[Haskell-beginners] Simplifying code

[Daniel Fischer]

Am Dienstag 09 Februar 2010 23:07:55 schrieb Patrick LeBoutillier:
> Daniel,
>
> > Sure. If you don't mind that the mutations come in a different order,
> > one thing that works wonders is "sequence",
> >
> > sequence :: Monad m => [m a] -> m [a]
> >
> > In particular, for m = [], sequence :: [[a]] -> [[a]]. Then, knowing
> > what sequence does, we can write
> >
> > import Control.Monad (sequence)
> >
> > generateAll :: String -> [String]
> > generateAll word = sequence (map f word)
> >     where
> >     f c = case lookup c leat of
> >                Just r  -> [c,r]
> >                Nothing -> [c]
>
> That's very nice!

Thanks. But from a clean-code-higher-level perspective, it's even nicer 
with your

> -- Returns a list of possible characters for c
> mutateLetter :: Char -> [Char]
> mutateLetter c = c : (maybeToList $ lookup c leet)

(here is a point where it would be even nicer if lookup had the type

lookup :: (Eq a, MonadPlus m) => a -> [(a,b)] -> m b
). The performance-junkie in me would want to look at the core to make sure 
the maybeToList is eliminated by the compiler, though.

>
> One question though: In the docs sequence is described as:
>
>   "Evaluate each action in the sequence from left to right, and
> collect the results."
>
> How is one supposed to deduce what the behavior will be for the list
> monad (besides looking at the source)?

Given its polymorphic type

sequence :: Monad m => [m a] -> m [a]

, what can sequence do?

For
sequence []
, there's really only one possibility (not involving undefined/error), so
sequence [] = return []

Okay, that was the trivial part, now what can be done with nonempty lists?
It could ignore the input and return [] in any case, but that wouldn't be 
useful at all, so we can discard that possibility.

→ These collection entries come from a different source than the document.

Each row is a point. The last column is the point's height on a tilted bowl or saddle (a function of degree 2), plus a little noise. Along how many of its main directions does it bend up, bend down or stay straight?

Points:
[[ 18  47 -13]
 [-67 -13  61]
 [-18  58 -73]
 [ 47  61  14]
 [-28 -15  46]
 [ 40 -31   9]
 [ 21 -37  20]
 [-64  35 -57]
 [ 10   3  22]
 [110   4  36]
 [ 25 -22  24]
 [-31 -28  60]]
Directions: 1 up, 1 down, 0 straight

Points, 16 rows:
[[-38  -7 -35  27]
 [ 35 -58  21   1]
 [-30   8 -21  26]
 [  0  41   1  37]
 [ -7   6   9  38]
 [121 -11  39  73]
 [ 29  13  19  50]
 [ -2 -10 102  81]
 [ 40  22 -11  33]
 [ 69  18 -48   7]
 [  1  39 -38   5]
 [  5   8   3  34]
 [ 17  75 -13  29]
 [-30  -1 -26  25]
 [-18  47  35  64]
 [-55 -85  27  45]]
Directions: 1 up, 1 down, 1 straight

Points (24 x 5):
[[ -40  -12  111    1  -70]
 [  40  -10   92  -44 -107]
 [  -8   11    3  -57    0]
 [ -40   29    9  -25    8]
 [  -5   13  -38  -49    8]
 [  21  -44   72  -52  -98]
 [ -24   11   -1   -9    0]
 [  32   50  -56   60  -30]
 [  20    3   80  -23  -69]
 [  32  -24   29   86   35]
 [ -54  -36    3   20   10]
 [ -23   78   39   31  -17]
 [ -48  -45  -28  -39   19]
 [ -25   36   58  -61  -12]
 [  21  -11   18  -15  -22]
 [  51  -41   61  -34  -87]
 [  15   10  -21  -24   -6]
 [  16   48   37 -107   -2]
 [ -14   15   14  -18   -5]
 [ -90    8    5   42   10]
 [  37   36  -78  -62   -4]
 [  -1   44  -38  -23   -7]
 [  18   22   28   71    5]
 [  63   32  -10   -9  -21]]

What could be usefully 
done with

sequence (m1:ms) ?

It has to do something with m1 and something with ms, then combine the 
results to a list of [a], which it returns.
What can it do with m1? Since all that sequence knows about m1 is the type 
(Monad m => m a), it can't do anything but what's provided by that 
constraint. Basically, it can only put it on the left of a (>>=). There's 
on decision to be made, shall it be

sequence (m1:ms) = m1 >>= \x -> something with x and ms

or

something with ms >>= \xs -> (m1 >>= \x -> something with x and xs)
?
And what can it do with the tail of the list, ms? Why, sequence it of 
course.
So it's either

sequence (m1:ms) = m1 >>= \x -> (sequence ms >>= \xs -> return (fun x xs))
{-
sequence (m1:ms) = do
    x <- m1
    xs <- sequence ms
    return (fun x xs)
-}
or

sequence (m1:ms) = sequence ms >>= \xs -> (m1 >>= \x -> return (fun x xs))
{-
sequence (m1:ms) = do
    xs <- sequence ms
    x <- m1
    return (fun x xs)
-}

where

fun :: forall a. a -> [a] -> [a]

Now there's a lot of nonsense you could use for 'fun',

fun x xs = reverse (x:xs)
fun x xs = x:xs ++ [x,x,x]
fun x xs = front ++ x:back where (front,back) = splitAt 17 xs
...
, but the most prominent function of type forall a. a -> [a] -> [a] is the 
only one to be reasonably expected here, so

fun x xs = x : xs

and the only question that remains is in which order things are chained.
That is answered by the docs, left to right, so

sequence [] = return []
sequence (m1:ms) = m1 >>= \x -> sequence ms >>= \xs -> return (x:xs)
{-
sequence (m1:ms) = do
    x <- m1
    xs <- sequence ms
    return (x:xs)

sequence (m1:ms) = m1 >>= \x -> liftM (x :) (sequence ms)
-}
(or equivalent).
Now you need to know how (>>=) is defined for [], namely

ys >>= f = concatMap f ys.

The short answer is, you can't deduce it wihout knowing the Monad instance 
for [], and if you know that well enough to not be confused by "evaluate 
the action" (which takes time), it's fairly straightforward.

>
>
> Patrick